Irregular and Inadequate Occupational Engagement
Another important element of reformation is indulging in value-creating activities to imbibe vocational and life skills. Vocational skill training was provided for under the 2003 Manual, but a glance at recent statistics from the PSI Report denote the severe discrepancy in percentage of convicts eing trained across states. Andhra Pradesh, with a mere 2,788 convicts in jail, accounted for a similar percentage of total vocational training imparted (6.10%) as Madhya Pradesh (6.21%), with 20,253 convicts in jail. As per the latest available statistics from 2017, the average value of goods produced by a prisoner amounted to approximately ₹17,675. While this figure is not entirely disappointing, the distribution of the value-creation certainly is. Approximately 20.8% of this total value was generated in just four states: Telangana, Tamil Nadu, Maharashtra and Kerala. This is representative of the drastic variation observed across the country in terms of social development.
Insufficient Rehabilitative Support
Rehabilitation requires institutional support to be provided to convicts after they are released from prison so that they are able to smoothly shift to civil life without resorting to crime. The rationale behind rehabilitation is that a convict does not always retain a tendency to commit crimes and does indeed have the potential to become a useful member of society. This has added importance owing to the usual exclusionary attitude of members of society towards ex-convicts. However, Indian prisons have a long way to go in providing these prospects, beginning perhaps with the proper implementation of the prescriptions on after-care and rehabilitation in the 2016 Manual.
In line with the observation of the Supreme Court in Giasuddin , there is a primary need for modification of the public perception of prisons. They must be viewed not as institutions to punish but to rehabilitate. This “lock-up” perception poses a significant barrier to proactive action for improvement of the condition of the correctional administration.
Education and formal training play an important role in the reformation of a prisoner, and must be made compulsory, perhaps on an elective basis. Simultaneously, it must also be ensured that these trainings are effective, for which collaborations with other institutions, including NGOs, could prove helpful.
Measures outlined in the 2016 Manual in relation to rehabilitations must be incorporated into state legislations and implemented effectively.

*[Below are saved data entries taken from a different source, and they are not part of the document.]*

Each row is a point. To make a cloud, some directions were put in groups of two or more. Within a group, all points are equally far from the middle, so they leave a hole (a ring in 2 directions, a hollow ball in 3). The other directions are filled evenly. Then the cloud was stretched, turned, moved and blurred a little. Count the holes, and give their numbers of directions, smallest first.
In the rows, zero is written as 128.

Cloud:
[[106  94 121]
 [ 94 111 130]
 [184 120 125]
 [136 175 117]
 [142  81 101]
 [101 112 141]
 [130 145 166]
 [105 168 103]
 [116  88 122]
 [ 97 165 111]
 [123 169  97]
 [100 101  90]
 [ 95 104 107]
 [183 116 126]
 [109  95 130]
 [141  95  76]
 [113 141  72]
 [150 103 155]
 [155 128 164]
 [103 112 143]
 [ 89 113 114]]
Holes: 1 (3)

Cloud:
[[ 97 144 154 122]
 [104 137 170 126]
 [ 97 111 108  80]
 [ 90 119 111  92]
 [ 94 117 105  90]
 [136 125 128  75]
 [147  95 166 111]
 [163 133 109 106]
 [101 106 159 146]
 [167 102  95 105]
 [138 114 178 129]
 [133  77 101 125]
 [151 117  99  84]
 [145 108  87  87]
 [150 149 112 145]
 [149 141 110 155]
 [129  83  99 133]
 [117 110  94  78]
 [140 101 172 106]
 [147  73 109 113]
 [124  92 158  80]
 [ 82  98 140  92]
 [111 132  94 125]
 [162 123 132 162]
 [133  91 163  91]
 [ 80 111 134  95]
 [116 112  83  99]
 [111 153 140 123]
 [134 135 148  87]
 [150  73 126 111]
 [140  72 106 117]
 [131  74 148  96]]
Holes: 2 (2, 2)

Cloud (27 x 4):
[[148 100 133  70]
 [ 75 154 131 131]
 [123 126 170 124]
 [212 152 138 138]
 [154 146  95 150]
 [ 80 150 129 159]
 [136 127 167 117]
 [115 139  83  77]
 [132 116 152 172]
 [134  97 148 150]
 [138 154 128 102]
 [135 152 106  88]
 [137 164 157 101]
 [123 143  77  88]
 [156 123 121 172]
 [129 126 178 158]
 [156 173 138 113]
 [148 156 111 125]
 [115  87  99 137]
 [170  92 111 144]
 [151 161  87 148]
 [181 133 142 159]
 [154 145 122 144]
 [ 93 101 119 103]
 [166 151 163  94]
 [122  91 112 138]
 [135 129  93 152]]
Holes: 0

Cloud, 56 rows:
[[177 100 125 140 159 142]
 [131 163  62 132 108 138]
 [118  98  94 129 143 169]
 [129 122 120  88 162  81]
 [155 114  72  77 127  94]
 [150  91 114  72 120 101]
 [171 157 107 138 124  82]
 [ 90  94 114 145 148 125]
 [169 141 109 131  97 153]
 [139 136  82  89 160 131]
 [141  88  83 104 130 146]
 [145 101  96 140 138 169]
 [ 96 146 100 116 147  98]
 [125 123 161 129 123 165]
 [138 168  84 152 114 101]
 [106 107  84 143 113 112]
 [ 89 105 112 128 139 163]
 [149 103  77  86 123  88]
 [126 141  75 119 133  80]
 [144 175 119 143  91 113]
 [108 107 136 104 150 163]
 [126 170 153 130 133 110]
 [182 155 121 124 122  79]
 [183 119 134 121 103  93]
 [132 113 123  92 107  80]
 [163 100 162 148 131 112]
 [ 85 105 104 150 139 150]
 [185 151 137 100 127  79]
 [166 104  89 137 115  99]
 [182 123 129 133 164 140]
 [ 99 106 105 117 110 104]
 [155  97 125 166 132 116]
 [152  87 153  88 139 138]
 [183 146 127  78 108 114]
 [143 118 176 136 150 106]
 [124 138  74 115 127  79]
 [170  96  84 122 125 135]
 [125 123  93  90 118  73]
 [156 120  70  82 133  89]
 [136 135 117 163 149 173]
 [185 123 135  89 106  94]
 [199 136  99 112 112 104]
 [142  95 103 110 175 141]
 [140 178 126 132  94 111]
 [112 161  61 124 113 130]
 [131  99  81 130 117  95]
 [ 93 155  91 119 142 112]
 [116 150 157 115 146 150]
 [147 166  83 131 143 147]
 [169 123 140 125 100  90]
 [151 121 135 161 103 112]
 [122 107  77 116 118 158]
 [158 126 149 144 139 171]
 [148  93 128  82 116  90]
 [179 140 122 136 156  96]
 [103 146 110 100  96 121]]
Holes: 3 (2, 2, 2)

Cloud, 75 rows:
[[130 120 132  97 135 156 156 135]
 [116  99 152 120 168 114 160 114]
 [162 154 134  97 150 172 141 135]
 [ 52 107 129 118 136 128 125  95]
 [116 104  94 103 126 146  86 167]
 [108  89 127 129 110 147 137 174]
 [151 125 145 171 102 134 106  67]
 [124 132 132 126 136 114 127 163]
 [169 116 136 134  86 126 125 125]
 [ 64  73 113  97 105 139 111 129]
 [ 88  85 129 147 127 166 139  81]
 [138  98 135 150 122 115 137  89]
 [149 113 124 143  56 200 103 146]
 [120 130 104 145  89 150 121 160]
 [ 95 125 129 118 134 101 103 119]
 [181 111 108 155 107 131 129 122]
 [201 150 120 132 138 164 123 133]
 [ 96 115 147 103 141 129  99 157]
 [118  81 122 123 167  95 104  62]
 [146 128  94 122 175 152  85 107]
 [128 133 135 138 185 172 143 111]
 [ 96  83 101  70 137 144 151 123]
 [125 164 105 128 156 128 103 103]
 [ 90  93 108  83 151 135 123  87]
 [129 146  62  87 168 153 108 136]
 [134 116 117  76 148 161 125 123]
 [132 128 117 136 122 149  60  75]
 [ 90 102 145 155 133 153  99  84]
 [167 124 150 194 103 141  92 133]
 [146 148 146 145 108 152  98 116]
 [104 111 151  57 172 121 123 105]
 [118 106 169  94 149 120 143  87]
 [118  84  78 114 132 194 149  83]
 [189 111 163 126 103 108 103 129]
 [159  91 101 115 124 132 116 121]
 [126 147  69  99 110 136 155 105]
 [127 125  97 150 124  97 106 107]
 [120  92 129 115 158 159  79  63]
 [100  92  80 102 102 111 108 126]
 [ 99 112 126  93 103 133 151 125]
 [100  89 131 135  99 117  92  92]
 [114 111 106 118 104 118 123  99]
 [ 85  95  80 146 145 146 118 138]
 [ 74  92 130 123 140  97 139  64]
 [124 106 109 122  91  89  88 108]
 [129 121  90 150 115 190  85 111]
 [137  85 112  77  86 134  94 144]
 [138 133 156 167 109 125 154  83]
 [162 157 102 156 140 121 110 155]
 [137 146 153  92 137  83 123 131]
 [138 165  93 166 132 162 136 130]
 [157 141 160 156 116 178 125 134]
 [149 108 107 106 159 169 137 146]
 [109 114 125 121 132 143 143 179]
 [117  82 185 142 119 134 126  84]
 [ 96 111 124 118 154 106  99 147]
 [143 119 128 109 106 173 131 129]
 [134 110 152  67 139 133 108  93]
 [ 94  84 101 112  97 175 128 154]
 [158  81 117 104  62 112  81 154]
 [145 117 104 130  82 159  78 124]
 [167 116 140 143 153 107  96 135]
 [102 160 131 180 144 120 119  87]
 [137  79 147 157 123 170  93 128]
 [110 117 105 133 112 138 105 138]
 [ 66 110 125 124 137 109 156  81]
 [106 146 139 172 121 178 143  91]
 [132 104 100 127 153 175 100 131]
 [102 110 142 160 106 107  81  70]
 [106 112  75  82 149 109 143 129]
 [ 97  79 149 129 157 103  88 108]
 [175 130 170 132 107  94 102 128]
 [100 127 139 149 162 132 169  69]
 [103 124  89 168 160 162 146 157]
 [ 73 105 156 105 115 149 107  91]]
Holes: 0

Cloud:
[[103  87 135 123 117 107 165 116 157]
 [196 119 149 136 163 138  90 187 123]
 [130 121 132 100 120 154  72 158 138]
 [155 126 154 117  88 183 144  86 118]
 [ 99  92 173 115 124  87  94  78 142]
 [141 131  88 114 150 118 162 119 121]
 [187 111  95 100 151 133 137 106 123]
 [138  98 104  98 185 145 100 116 119]
 [144 103 138  61 106 134  96  88 158]
 [118 137 167 163  97 138 122 154 105]
 [123  87  93 157 144 142 145 118 134]
 [149 132 133  92 166  97  82 130 162]
 [175 109 143 164 130 161 163 134  86]
 [172 131 187 103 168 106 121 110 132]
 [126 124 139 103 100 148 178 133 148]
 [ 92  98 136 137  91 131 163 131 124]
 [155 143 122 155 108 179  84 115 136]
 [184 136 153 122 123 154 128  75 153]
 [130 107 137  83 109 197 117 102 130]
 [164 107 185 131 127 104 148 128 163]
 [191 135 122  95 159 154 134 140  85]
 [141 117 186 110 144 142  94  91 145]
 [118 165 122 112 122 159 146 152  94]
 [152 115 134  54 153 109 111  80 138]
 [171 177 145 123 128 147 134  90 114]
 [148 134 156 151 106 180 120 113  83]
 [152 139 171 113 147 132 123  68 110]
 [139  57 158 132 107 127 135  96 138]
 [178  97 163 108  94 136 103 106 157]
 [138 128 165 151  91 145 125 123 176]
 [175 163 148 163 168 132 151 165 122]
 [128 133 131  81 177  96 124 123 159]
 [103  87 157 151 147 107  90 133 159]
 [113 108 108 121 153 127 157 103 166]
 [177 162 148 165 169 134 113 163 150]
 [133 120  94 130 158 121 104 132 171]
 [106 155  98 101 127 174 104  97 111]
 [161 102  88 107 133 141 144 116  89]
 [156 133 143 150 147 153 154 120 171]
 [164 112 112 170  99 178 106 139  95]
 [101 118 161  86 130 110 143  90 176]
 [132 112 147  71 162 115 121 116 179]
 [161 102 178 133 180  96 138 140 128]
 [104 104 154  91 160  84 109  84 101]
 [164  63 115 122 146 111 127 113 127]
 [140  97 113  81 121 162 130 139  85]
 [112 103 172 103 135 113 114  54 121]
 [160 130 150 178 157 103 122 127 169]
 [109 114 129  98 162  98 146 107 172]
 [199 124 137 184 162 132 145 133 109]
 [150 111 148 120 119 146  56 126 128]
 [168 111 165 127 172 145 119  95 150]
 [122  78 157 137 129  97  90 113 178]
 [ 90  93 135  64 105 110  99  82 148]
 [119 113 174 156 131 123  94 155 101]
 [109  69 129 113 108 130 114  54 140]
 [133  91 122 145 103 137 152  92  87]
 [144 130 138  77 182 126  94 139 118]
 [159 102 147 121 130 101  90 125 186]
 [151  83 125 172 119 156 148 126  98]
 [ 99 141 108 143 155 100  90 108 122]
 [153 125 151 167 142 147 146 147 170]
 [145 106 115 156 186 112 117 109  91]
 [136 129 160  76 179 102 123 116 151]
 [131 108 176 110 122 146 116  61 141]
 [136 120 152 166 135 156 145 167 151]
 [127 112 143 155  83 106 140 116 137]
 [119 139 157 118 167  88 151 109 143]
 [164 128  91 139 132 134 138 176 124]
 [127 130 146  77 148 162  92 122 104]
 [107 124 123 180 148 148 110 121 105]
 [109 125 137 157 175  79 103 125 135]
 [ 92 117 143  64 105 122 135  91 163]
 [ 94 122 140 141 144 122 129  75 166]
 [138 107 170 141 132 123  63 113 120]
 [112 115 136 107 125 115 172 143 109]
 [168 111 115 132  93 192  95 126 117]
 [132 150 102 108 104 119 131 124 112]
 [139  93 132 118 183  87  74 121 126]
 [119 140 185 123 150 103 115 105 159]
 [170 124 170 101 122 132  79  94 150]
 [171 125  86 127 107 163 133 132  87]
 [ 93 116 137 102 161  67 107  93 148]
 [135 122 112 121 144 142  86 167 160]
 [146  98 169 132 132 135 147 152  81]
 [131 138 129 119 127  82 100 130 113]
 [125  88 149 160  84 127 131 152 136]
 [116 100  87 117 112 166 164 111 129]
 [107 141 151  73 134 101 143 104 127]
 [182 132 114 127 128 173 121 109 173]
 [103 153 151 149 122 131 126  80 113]
 [109 130 160  88  94 137 156 106 155]
 [144 103 139  71 138 156 131  68 160]
 [121  99 113 132 145 110 146  62 151]
 [105 142 160 149 154 124 124 155 103]
 [138 129 122 148  88 143 100  78 120]
 [177 131 125 198 131 171 127 168 119]]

This may be done by creating a network of local industries, NGOs and other varied places of occupation, to assist prisoners in seeking suitable job opportunities. Further, the state must also extend counselling and therapy sessions beyond the sentence duration, especially seeing as most convicts do exhibit mental health problems which can be aggravated, even leading to unruly behaviour. Thus, much remains to be done to truly secure the rights of prisoners and discharge the duty that the state owes to them as citizens of the country.